Carl Hermann Georg Credner (1 October 1841 – 21 July 1913) was a German earth scientist and the son of Carl Friedrich Heinrich Credner (usually given as Heinrich Credner). He examined the geology of Saxony and was influential in establishing Saxon geology through pioneering maps and a textbook. Credner Glacier on Mount Kilimanjaro is named after him. Geographers named Credner moraine on Spitsbergen, Credner moraine Mountains in Papua New Guinea, and Credner Waterfall in Togo after him. A manganese copper ore was, however, named after his father as crednerite while a fossil genus Credneria is named after his uncle Carl August Credner.

==Biography==
Credner was born at Gotha, the son of Privy Council Member Heinrich and Annanée Vey. He studied at Clausthal where his father had also studied followed by Breslau and Göttingen, and took the degree of Ph.D. at Göttingen in 1864. From 1864 to 1868, he made extensive geological investigations in North and Central America, the results of which were published in the Zeitschrift der Deutschen Geologischen Gesellschaft, and the Neues Jahrhuch für Mineralogie. He completed his habilitation in 1869 at Leipzig under C. F. Naumann. In 1870, he was appointed professor of geology in the University of Leipzig, and, in 1872, became director of the Geological Survey of Saxony. He became a full professor in 1895.

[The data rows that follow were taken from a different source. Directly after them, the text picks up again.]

A small network was shown many inputs. Here are its activations along a few directions, one row for each input.
In each table, some parts of the input vary, and every possible input appears once, in random order.
A made-up example of a description, with smaller parts first: one of 2 separate values, together with either a single point or one of 9 places around a ring or (one of 4 places along a line, together with one of 8 places around a ring).
Shared parts are said once, and a part with two or three values counts as separate values.
In the rows, zero is written as 128.

Other details of the inputs vary at random and push rows far along two fixed directions, the same in every table; ignore that.

A family of inputs:
x1: [107 162 102  86  95 180 123 105  89 141 130]
x2: [ 84  83 112 236 178  92 157 146 115  59 189]
x3: [ 76 148 109 129 144 125 188 129  98 110 174]
x4: [ 71 130 107 161  97  75 149 139 126  68 152]
x5: [127  97 117 124 130 199  61 107 133 134 116]
x6: [128  89 133  99 122 202 120  92 110 126  78]
x7: [ 73  82 144 188 186 139 207 155 131  57 206]
x8: [125  87 102 110  88 198 117 145  93 115  96]
x9: [205 159 188  70 154  87 145 148 144 220 104]
x10: [109 161 110  65 115 181 116 100 104 150 119]
x11: [210 162 168  86 118  69 149 164 135 210  74]
x12: [143 109  97 120 114 197 107 115  84 129  76]
x13: [124 141 100  71  55 163  99 138 133 121 135]
x14: [108 163 107  75 113 173 120  88 103 146  99]
x15: [147 147 171 154 173  38 169 125 157 154 130]
x16: [106 164  99  96  93 172 127  94  88 137 110]
x17: [ 57 134 116 180 176  80 225 109 120  82 183]
x18: [126  78 105 124  86 181  72 136 127 101 117]
x19: [117 139 109  80  75 153  80 109 137 124 135]
x20: [117 171 118  65 112 190 100 112 131 133 141]
x21: [117  83 107 139  85 163  69 122 120  89  83]
x22: [152 117 107 110 114 214  87 139 111 115 118]
x23: [ 79 145 116 170 131  97 131 109 123  93 185]
x24: [131 155 162 159 180  33 146 139 152 146 141]
x25: [ 94  79 105 202 122 116 153 142 115  69 120]
x26: [148 135 155 158 121  22 149 176 157 126 153]
x27: [149 145 147 132 125  51 204 199 122 150 145]
x28: [131 103 114 114 130 215  79 118 130 140 122]
x29: [119  76 134 108 123 194  77  92 142 108 126]
x30: [ 95  90 127 196 168 134 116 120 132  98 153]
x31: [223  94 209 126 166  78  89 140 175 187  63]
x32: [109 152 105 100  94 163  79  96 124 127 150]
x33: [236  97 171 117 128 103 105 205 160 191  96]
x34: [147 162 151 176 155  39 166 139 137 151 134]
x35: [ 99 156 107 115  92 145  76  82 117 115 117]
x36: [177  97 150 186 181  77 134 180 140 142 150]
x37: [133 105  94 116 118 206 109 125  82 124 103]
x38: [168 117 170 172 196 114 164 191 146 153 150]
x39: [ 49 132 104 201 137  59 208 128 120  62 179]
x40: [ 96  93 105 202 155 119 124 129 109  73 137]
x41: [ 82 149 133 121 148 140 173 128 133  97 196]
x42: [116 149 105  66  77 170 124 118 103 139 114]
x43: [106 145  93  84  57 156 137 124  97 115  97]
x44: [ 97 149 114  99 112 152  68  76 136 118 135]
x45: [208 159 182 104 142  53  87 138 170 196 110]
x46: [209 155 163 112  96  41 122 163 159 182  68]
x47: [ 85  97 113 206 167 136 146 111 119  93 126]
x48: [ 80 143 119 138 154 110 136 117 137 110 187]
x49: [ 79 135 125 125 149 129 162 117 138 106 201]
x50: [ 58 153 118 168 165 105 213 156 121  71 229]
x51: [113 158 102  90  93 178  97 107 121 134 156]
x52: [114 107 106 126 131 210 115 103  94 133  83]
x53: [ 78 139 113 143 141 109 142 120 132  98 193]
x54: [ 47 145 100 189 180  81 222 116 112  79 184]
x55: [ 74 135 133 148 149  91 140  95 137  95 158]
x56: [109 134  99  88  57 147  88 126 134 105 137]
x57: [ 62 141 110 170 122  91 221 189 122  54 219]
x58: [208 168 176  79 156  86 112 159 170 217 126]
x59: [117  76 138 121 121 182  67  79 142 100 115]
x60: [154 145 153 132 142  57 173 183 155 154 174]
x61: [221 118 179 121 176 122 128 173 133 221  76]
x62: [ 68 150 109 162 151  99 158  95 125  96 150]
x63: [208 171 171  86 144  75 145 150 134 216  81]
x64: [129  87 135  89 125 209 116 103 111 130  99]
x65: [212 113 184 151 174  87  81 150 160 196  64]
x66: [109 143 110  95  74 135  76  95 131 114 100]
x67: [114 158 110  72  76 180 114 130 127 113 143]
x68: [108 155  92  93 102 161 120  79 113 122 104]
x69: [101 136 121  80 110 165  84  80 141 123 151]
x70: [135  80 114 130  82 168  56 123 130 101  97]
x71: [173 106 144 206 177  65 152 159 130 135 107]
x72: [223 157 158  97 100  50 141 171 152 195  63]
x73: [113 156 106  98  96 148  91  73 125 126  96]
x74: [241 102 164 133 129  84 125 181 146 191  42]
x75: [115 139 113  93  72 141  70  95 137 116 123]
x76: [135  92 104 114  84 190 114 134  94 120  68]
x77: [124 164  95 100  92 163 110  82 107 138  98]
x78: [ 53 136 125 169 174  89 234 121 104  92 186]
x79: [143 106  87 135 116 187 102 104  99 116  76]
x80: [134  87 124 110 123 193 110  79 126 117  74]
x81: [222 161 164  94 119  57 138 153 154 207  67]
x82: [159 174 162 142 158  77 177 182 140 155 178]
x83: [ 89  77 135 184 159 131 155  98 131  78 128]
x84: [178 100 162 166 151  94 170 221 143 130 144]
x85: [138 102  95 119 116 204  83 128 114 117 130]
x86: [ 53 124 135 186 172  67 176 110 140  72 216]
x87: [133  83 135  93 123 208  90 105 142 123 126]
x88: [120 153 108  70 100 176  93 106 132 137 146]
x89: [225 118 168 142 175 105 122 150 148 208  53]
x90: [138 152 160 159 167  30 148 143 149 141 142]
Description of these inputs: one of 9 places around a ring, together with either one of 4 places along a line or one of 6 places along a line.
Q: The inputs of x36 and x40 match in every part but the place on the ring of 9. If x48 is changed in the same way as x36 into x40, which row does it become?
A: x24
Q: The inputs of x44 and x10 match in every part but the place on the ring of 9. If x30 is changed in the same way as x44 into x10, which row does it become?
A: x61
Q: The inputs of x73 and x68 match in every part but the place on the ring of 9. If x25 is changed in the same way as x73 into x68, which row does it become?
A: x74
Q: Which other rows does x30 become when the place on the line of 4 takes its other values? List them by row number.
A: x2, x59, x70
Q: Start at x86 and move only the place on the ring of 9, one step at a time. The first step leads to x55. Which rows follow, in order?
A: x15, x17, x78, x9, x41, x49, x69
Q: Which other rows does x28 become when the place on the line of 4 takes its other values? List them by row number.
A: x33, x85, x87
Q: Which other rows does x88 become when the place on the line of 6 takes its other values? List them by row number.
A: x13, x49, x51, x58, x60
Q: Which other rows agree with x20 in the place on the ring of 9? List them by row number.
A: x7, x22, x38, x41, x50, x57, x67, x82, x84

A family of inputs:
x91: [166 131 143 126 138 116 144 148 131 155 109]
x92: [129 139 131 107 111 111 133 132 128 141 117]
x93: [154 136 146 116 115  86 128 144 150 146 119]
x94: [148 125 120 134 116 123 111 145 132 129 117]
x95: [148 136 117 129 125 131 133 140 119 139 107]
x96: [166 120 150 127 135 112 122 153 145 147 124]
x97: [103 110 113 149 116 135 136 131 121  91 144]
x98: [ 99 116 110 138 120 162 111 104 121  97 123]
x99: [134 145 128 108 114 116 144 125 131 140 112]
x100: [ 91 137 113 118 121 151 113  94 126  98 139]
x101: [ 89 115 100 126 103 170 126 115 100  96 130]
x102: [102 109 109 125 107 165 116 119 125  97 136]
x103: [194 129 129  50  68 193  32 109 140 171  56]
x104: [ 96 137 105 120  94 146 114 112 122  98 145]
x105: [124 109 148 182 180  75 174 151 132 124 161]
x106: [104 135 126 152 155 106 146 123 130 124 167]
x107: [ 97 106 110 131 122 162 115 101 118 106 129]
x108: [154 150 151 126 149 104 116 131 150 157 129]
x109: [160 122 158 133 155 117 120 137 147 150 116]
x110: [162 117 147 136 144 105 121 135 136 155 111]
x111: [149 140 151 124 130  86 125 128 150 147 107]
x112: [160 125 150 122 141 117 133 154 130 158 119]
x113: [164 128 147 122 140 118 146 147 135 155 110]
x114: [149 116 131 118 117 139  99 113 125 143  98]
x115: [130 122 141 177 163  77 198 163 123 120 149]
x116: [ 96 139 105 117 109 159 111 113 128 106 158]
x117: [104 138 129 134 142 104 162 140 121 117 163]
x118: [133 146 137 126 124 112 113 117 136 134 120]
x119: [113 124 115 160 139 110 155 154 111 115 142]
x120: [122 112 152 185 176  75 174 153 141 115 152]
x121: [160 123 153 119 145 121 134 154 133 159 123]
x122: [165 118 153 125 140 117 123 153 148 149 128]
x123: [141 113 140 127 145 136 116 122 133 142 123]
x124: [ 96 144 105 105 115 159 138 105 114 107 141]
x125: [172 158 132  49  90 177  59 112 132 185  88]
x126: [ 85 124 112 139 121 115 140 104 124 103 141]
x127: [109 148 123 146 134 104 171 135 119 116 151]
x128: [161 123 155 135 151 112 119 137 144 149 112]
x129: [113 122 120 174 148 106 141 137 126 105 135]
x130: [ 88 116  99 125 108 174 125 116 104  98 134]
x131: [ 96 149 102 113 118 167 133 108 116 116 148]
x132: [166 131 147 122 144 121 144 147 132 156 114]
x133: [101 120 116 137 140 157 157 126 116 106 147]
x134: [139 139 135 107 120 118 118 131 141 131 138]
x135: [ 90 142 105 115 100 150 125 114 107 109 140]
x136: [154 142 147 126 133  89 120 128 137 157 121]
x137: [ 91 115  88 142 114 162 107 101 107  97 126]
x138: [ 89 128 115 133 136 126 136 104 122 104 157]
x139: [ 97 114 109 120 113 169 127 120 111 107 131]
x140: [149 122 135 121 118 141  97 116 132 135  94]
Q: Describe the family of inputs behind these rows.
A: one of 5 places along a line, together with either one of 4 places along a line or one of 6 places along a line
Q: The inputs of x116 and x125 match in every part but the place on the line of 5. If x94 is changed in the same way as x116 into x125, which row does it become?
A: x119
Q: Start at x129 and move only the place on the line of 6, one step at a time. The first step leads to x140. Which rows follow, in order?
A: x98, x120, x128, x109
Q: Which other rows does x111 become when the place on the line of 4 takes its other values? List them by row number.
A: x100, x108, x118
Q: Which other rows agree with x114 in the place on the line of 5? List them by row number.
A: x105, x106, x107, x110, x123, x126, x136, x137, x138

During the Franco-German War of 1870 he served with the volunteer medical corps. In 1872 he married Marie Riebeck, daughter of Adolph Carl Riebeck (1821–1883). They had six daughters.

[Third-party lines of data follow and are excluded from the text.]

These are the activations of a small neural network, seen along a few directions. Each row is one input.
Each table varies a few parts of the input and shows all the possible inputs, shuffled.
Descriptions start from the smaller parts, as in this example, which fits no table here: one of 3 separate values, together with either a single point or one of 11 places around a ring or (one of 5 places around a ring, together with one of 6 places along a line).
Shared parts are said once, and a part with two or three values counts as separate values.

Other details of the inputs vary at random and push rows far along three fixed directions, the same in every table; ignore that.

Table:
x1: [-14, -40,   7,  28,  -2,  24,  24,  -5, -10,  21,  11,  -1, -24,   5]
x2: [ 13,  22,  -7,  14,   0, -18, -24,  23,  10, -24, -11,   8,  26,  14]
x3: [-15, -39,  -7,   9,   4,  15,  20,  -8, -22,  10,  17,  15, -33,  14]
x4: [  5,  -1,  -4,  17, -15,  -2, -21,  31,   8, -40, -13,   5,  17,  16]
x5: [  6,  -2,  11,  -8,  18,  16,  16, -23,  -3,  16,  14,  -8, -10, -24]
x6: [-38, -35, -19,  -6, -12, -15,   7,   7,  21, -10,  -8,   4,  18,  14]
x7: [-37, -42, -23,  -7, -11,  -6,  -2,  14,   6,  -4,  -7,   7,   7,  22]
x8: [  0, -11,  -7,   7,  16,  20,  25, -20, -10,   7,   5,   1, -22,  -1]
x9: [ 25,  32,  20,  19,  -5, -13, -16,  14,  -5,   3,   1,   5,   9,   3]
x10: [-19,   5, -19, -25,   4, -15,  -9,   2,  20,   4,  -5, -22,  13, -10]
x11: [  3,  33,   2, -34,  17,  -8,   7, -24,  15,  15,   0, -19,   6, -30]
x12: [-16,  -8, -10,  29, -30, -13, -20,  50,   6, -23,  -6,  -4,   5,  24]
x13: [ 11, -20,  20,  37,  -1,  27, -10,  27, -27, -24,  23,   7, -18,   7]
x14: [  6,  -3, -10,  -3,  14,  14,  14, -24, -12,  11,   1,  -1, -22,  -4]
x15: [  6, -16,   0,   6,  14,  22,  24, -24,  -5,   8,   3,   4, -16,  -7]
x16: [ 31,  10,   9,  20,  -2,  21,  -8,   9, -27, -19,   4,  14, -16,   4]
x17: [  1,   1,   6, -31,   2,  -5,   7, -30,   5,  12,  -5,   5,   4,  -8]
x18: [-17, -10,  -2,   7,  -3,   4,  17,  -7,   6,  21,   0,  -9, -13,   1]
x19: [ 33,  40,  23,   1, -17,   2, -14,   7, -14,   1,  -1,   1,  -1,  -8]
x20: [-31,  -2, -20, -26,  -7, -27,   5,  -3,  26,  -4, -13,  -1,  19,   4]
x21: [ 31,  43,  17, -16,  -1,  -3, -23,  10,  -7, -12,   2,  -4,   8, -20]
x22: [ 29,  24,  30,  14, -15,   7,  -9,   2, -14,  -2,   2,   2,  -6,  -5]
x23: [-23,  -7, -18, -22,   5, -33,  -4,  -3,  22,   8, -12,   3,  31,  12]
x24: [ 10,  28,   4, -29,  28, -15,  -4, -25,  11,  26,   0, -14,  17, -22]
Description of these inputs: one of 4 separate values, together with either a single point or one of 5 places around a ring.
Changing only the choice among 4 separate values turns x1 into x5. The same change can be made to x12. Which row results? -> x10
Which other rows does x13 become when the choice among 4 separate values takes its other values? List them by row number. -> x4, x17, x22
A walk changes only the place on the ring of 5. It starts at x17 and steps to x7. List the rest of the walk in order. -> x3, x20, x6

Table:
x25: [-13,  14,  -4, -15, -27, -36, -29,  27,  24, -12, -21, -10,  34,   8]
x26: [ 28,  -1,  16,  16,  -5,  17,   1,   0, -30,  -3,  11,  26, -10,   4]
x27: [-12, -22,   5, -14,  11,   5,  19, -26,   5,  42,  13, -13, -12, -11]
x28: [ 11,  -6,  24,  43, -20,  17,   0,  31, -35, -28,  19,  21, -30,  24]
x29: [ 43,  49,  27,  -1,  20,   7,   6, -25, -12,  23,   6,  -2,  -3, -33]
x30: [ 10,   1,   3,  32, -27,   3, -14,  43, -27, -35,  11,  26,  -7,  20]
x31: [ 28,  29,  20,  36,   3,  10,  -2,  21, -23,  -9,  16,   6, -12, -10]
x32: [ 38,  37,  13, -13,   7,  -2, -22, -10,  -5,  -2,   1,  -3,   6, -18]
x33: [ -9, -26,  -9, -19,  24,  14,  16, -30,  -3,  16,   1,  -6,  -2,  -3]
x34: [-24, -21, -22,   4, -18,  -6,  -4,  13,  31, -21, -23,  -6,  19,   5]
x35: [-27,  -4, -31,  -5, -15, -27, -31,  38,  24, -26, -13, -16,  24,  12]
x36: [-14,  28, -15, -17,  -7, -19, -19,  21,  32, -12, -25, -23,  29,  -4]
x37: [ 13, -15,   1,  48, -17,  18,   0,  37, -34, -26,  12,  28, -21,  26]
x38: [ -3,  38,   4, -42, -20, -41, -20,   3,  33, -10, -27,  -7,  37,  -4]
x39: [-26,   4, -26, -12, -14, -26, -22,  34,  20, -37, -15,  -9,  30,  13]
x40: [ 33,  31,   9,   8,   6,  11,  -2,   2, -22, -20,   8,   8, -13,  -4]
x41: [-19, -35,  -4,  -1,  13,   3,  14,  -6,  -2,  -2,  14,   6,  -7,   9]
x42: [-26, -20, -12,   6, -21, -22, -21,  28,  20,  -9, -21,  -9,  30,  22]
x43: [ 38,  45,  24,  -7, -17,  -1, -16,  -5,   4, -26,  -6,   8,  12, -25]
x44: [-13, -28,  -7,  10,   1,   6,  10,  -8,  -1,  23,  -9,  -7,  -7,  13]
x45: [-23,  -3,  -7,  -8,  -2, -21, -12,  22,  21,   0,  -6, -13,  29,  -7]
x46: [ 28,  28,   1,  29, -12,  -2, -31,  40, -11, -38,   5,   4,  -4,   8]
x47: [ 50,  36,  15,  -8,  21,  15,  -2, -32, -17,  17,   7,  -1, -19, -24]
x48: [-11, -21,  -5,  -2,  14,   7,  21, -29,  13,  42,   2, -16,  -7,  -4]
x49: [-22,  17, -21, -27,  -8, -34, -13,   3,  25,  -8, -13,   5,  24,   2]
x50: [  7, -12,  12,  32, -18,  26,   5,  16, -23, -28,  17,  13, -29,  -1]
x51: [  9, -17,  11,  44,  -7,  11, -14,  29, -26, -31,  18,  36,  -9,  25]
x52: [ 33,  29,  25,  10,  -5,   5,   1,  -7, -13,  -5,  -3,  13,  -9,   3]
x53: [ -1,  -2,   4, -39,   5,   7,  20, -44,  10,  23,  -5,  -8,  -8, -33]
x54: [  2,  14,   6, -35,  19,   7,   4, -32,  12,  29, -10, -21,  10, -23]
x55: [ 25,  38,  23,  19,  -2,   1,  -8,  18, -19,  -8,  17,   3,  -5, -17]
x56: [ 45,  61,  27,  -2,   0,  -3,   0, -18,  -4,  15,  10,  -4, -10, -24]
x57: [-26, -26, -31,  11, -21, -17, -13,  35,  18, -21, -23,   8,  29,  28]
x58: [-23, -34, -10,  -8,   9,   0,  10, -10,  -3,  13,   7,  15,  -8,   8]
x59: [ -3,  30,  -1, -24,   4, -29, -16,   0,  30,   7, -18, -17,  44, -22]
x60: [-37, -50, -12,  15,   8,  29,  16,  11, -10,  11,  12, -13, -23,  12]
x61: [-20, -20, -19,   4,   7,  -1,  12,  -7,   1,   7,   1,  13, -10,  12]
x62: [-36, -23, -29,  15,  -7, -22,  -6,  34,  24, -35,  -9,   0,  21,  28]
x63: [ -5, -10, -11, -16,  22,   3,  19, -40,   3,  30,  -4,  10,  -7,  -3]
x64: [ 22,   5,  18,  42, -12,  16,   0,  18, -32,  -7,  11,  10, -28,  14]
x65: [ -7,  30,  -4, -19, -22, -32, -19,  10,  17,  -2, -19, -14,  22,  -1]
x66: [-11, -17,   5, -23,  20,  21,  16, -22,  -3,  32,   5, -16, -13, -15]
x67: [ -2,  28, -10, -46,   1, -27, -16,  -4,  23, -11, -16, -11,  33, -13]
x68: [ 44,  51,  27,  -9,  15,  18,  -2, -21,  -9,  11,   0,  -6,  -7, -26]
x69: [-27, -60, -24,  18,  18,  24,  19,  -1,  -9,   2,   3,  -1, -14,  22]
x70: [ 13,  13,  12,  23,  -4,  -1,  -5,  20, -17, -35,  20,  17,  -9,  10]
x71: [-18, -52, -13,  -3,  18,  20,  11, -11, -11,  23,  15,  -8, -24,   3]
x72: [  0,  23,   4, -27,   4, -11,  10, -28,  14,  35,   5, -19,  -1, -21]
x73: [-33, -58, -20,  22,  -4,  26,  27,  -1,   0,   0,   1,  -2, -26,   8]
x74: [-22, -26,  -8,   2,   0,   4,  22, -10,   1,  15,  -8,  -2, -15,  15]
x75: [-22, -46,   2,  -1,   7,  14,  24, -22,  -4,  23,   0,   1, -13,  15]
x76: [  6,   9,  -3, -30,  29,  -4,  23, -50,  12,  24,  -4,  -4,   3, -15]
x77: [-15, -33, -11, -24,   6,   7,  21, -23,  -6,  30,   2,   7,  -8,  -1]
x78: [ 29,  16,  29,  23,  -4,   9,  -7,   3, -13,   3,  19,   5,  -7,  -4]
x79: [ -6, -16,   0, -14,  22,   1,  17, -31,   4,  11,   5,   2,   3,  -3]
Changing only one part turns x42 into x25. The same change can be made to x79. Which row results? -> x41
Changing only one part turns x34 into x53. The same change can be made to x68. Which row results? -> x66
What is each input in this table made of? -> one of 5 places around a ring, together with either a single point or one of 10 places around a ring
A walk changes only the place on the ring of 5. It starts at x63 and steps to x61. List the rest of the walk in order. -> x49, x58, x51
A walk changes only the place on the ring of 10. It starts at x65 and steps to x28. List the rest of the walk in order. -> x30, x49, x70, x39, x35, x60, x55, x72
Which other rows agree with x64 in the place on the ring of 5? List them by row number. -> x31, x36, x37, x40, x46, x56, x61, x62, x73, x74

Credner took an interest in the stegocephala and dinosauria of Rotlegen near Dresden. He examined glaciation, and the formation of loess. He developed geological maps of Saxony, producing overviews at a scale of 1:250,000 and one on a scale of 1:500,000. His students included Felix Wahnschaffe (1851–1914) and he collaborated with many geologists of the period including Richard Beck (1858–1919), Karl Dalmer (1855–1908), Ernst Dathe (1845–1917), Joseph Hazard (1851–1908), Otto Hermann (1859–1945), Gustav Klemm (1858–1938), Johannes Lehmann (1851–1925), Albrecht Penck (1858–1945), August Rothpletz (1853–1918), Adolf Sauer (1852–1932), Ferdinand Schalch (1848–1918), Theodor Siegert (1835–1913), Heinrich August Vater (1859–1930) and Emil Weber (1859–1928). He was also involved in establishing seismological observatories from 1902.

==Works==
Credner wrote numerous publications on the geological formations of Saxony, and published a geological chart of the Kingdom of Saxony (1877 et seq.). He wrote Elemente der Geologie (2 vols., 1872; 7th ed., 1891), regarded as the standard manual in Germany. He also wrote memoirs on Saurians and Labyrinthodonts, for example Die Stegocephalen und Saurier (1881–93). He also wrote Die Urvierfüssler (Eotetrapoda) des sächsischen Rothliegenden (1891).